* **Assignment**:
Check every line of the data below for the word "nizev". Copy the ones that have it.

--------

What can hang from each mark:
gideb: tisuk
sibu: dasa rofum
bisu: dasa
rofum: gideb nizev ponez timolon
dasa: gideb nizev ponez timolon
beko: dasa tisuk
tisuk: beko gideb nizev ponez sibu
timolon: dasa rofum

Known rows, with every way that one mark hangs from another:
{tisuk ponez sibu}: 89  -74  -72  2  -182  -12  -58  -134  -35  15  -46  128  16  -182  150  85  28  32  113  -201  10  -25  -123  210  -38  -15  -105  -84  -35  -27  -108
{gideb {tisuk beko nizev ponez}}: 90  41  -90  18  -155  335  160  -41  117  79  135  -202  -70  155  -140  221  51  -32  -88  -180  191  -303  417  157  -19  -15  -157  -216  49  55  -120
{beko {dasa timolon} tisuk}: 19  103  -19  -148  -49  -331  28  145  -58  92  214  -143  38  -24  -93  -223  -92  75  -128  -18  -156  176  -183  399  -42  -13  -60  58  118  52  -113
{dasa timolon}: -3  41  -127  -11  1  -232  150  -271  -18  -63  61  -33  66  -28  -3  -192  -92  0  32  27  -63  184  -289  -203  -67  17  154  107  -9  71  -88
{bisu {dasa nizev ponez {timolon rofum}}}: -145  138  -241  75  -54  -176  155  -86  -217  136  125  106  119  -165  152  -132  -146  -79  -8  462  136  431  -322  -307  33  51  251  124  -81  43  181
{gideb {tisuk beko sibu}}: 25  -25  17  -15  -59  124  95  63  69  199  72  -145  -35  44  -166  175  80  45  -124  -137  90  -150  325  208  -110  -53  -135  -164  20  -46  -181
{timolon dasa {rofum gideb nizev ponez}}: -108  24  222  105  226  -59  -278  31  285  -160  -142  -81  -183  28  127  374  68  145  665  188  -111  -259  448  -166  42  101  235  234  -111  -54  185
{tisuk gideb nizev ponez sibu}: 133  -115  68  -44  -314  187  -96  -189  -50  58  -33  244  45  -244  121  88  105  159  136  -342  98  -115  -162  608  -70  -43  -227  -289  0  -82  -104
{timolon dasa {rofum gideb ponez}}: -64  39  176  49  167  -108  -288  27  204  -77  -214  -20  -147  -26  71  295  42  36  565  179  -147  -106  187  -214  27  93  247  217  -90  -43  124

--------

* **Expected answer**:
rofum: gideb nizev ponez timolon
dasa: gideb nizev ponez timolon
tisuk: beko gideb nizev ponez sibu
{gideb {tisuk beko nizev ponez}}: 90  41  -90  18  -155  335  160  -41  117  79  135  -202  -70  155  -140  221  51  -32  -88  -180  191  -303  417  157  -19  -15  -157  -216  49  55  -120
{bisu {dasa nizev ponez {timolon rofum}}}: -145  138  -241  75  -54  -176  155  -86  -217  136  125  106  119  -165  152  -132  -146  -79  -8  462  136  431  -322  -307  33  51  251  124  -81  43  181
{timolon dasa {rofum gideb nizev ponez}}: -108  24  222  105  226  -59  -278  31  285  -160  -142  -81  -183  28  127  374  68  145  665  188  -111  -259  448  -166  42  101  235  234  -111  -54  185
{tisuk gideb nizev ponez sibu}: 133  -115  68  -44  -314  187  -96  -189  -50  58  -33  244  45  -244  121  88  105  159  136  -342  98  -115  -162  608  -70  -43  -227  -289  0  -82  -104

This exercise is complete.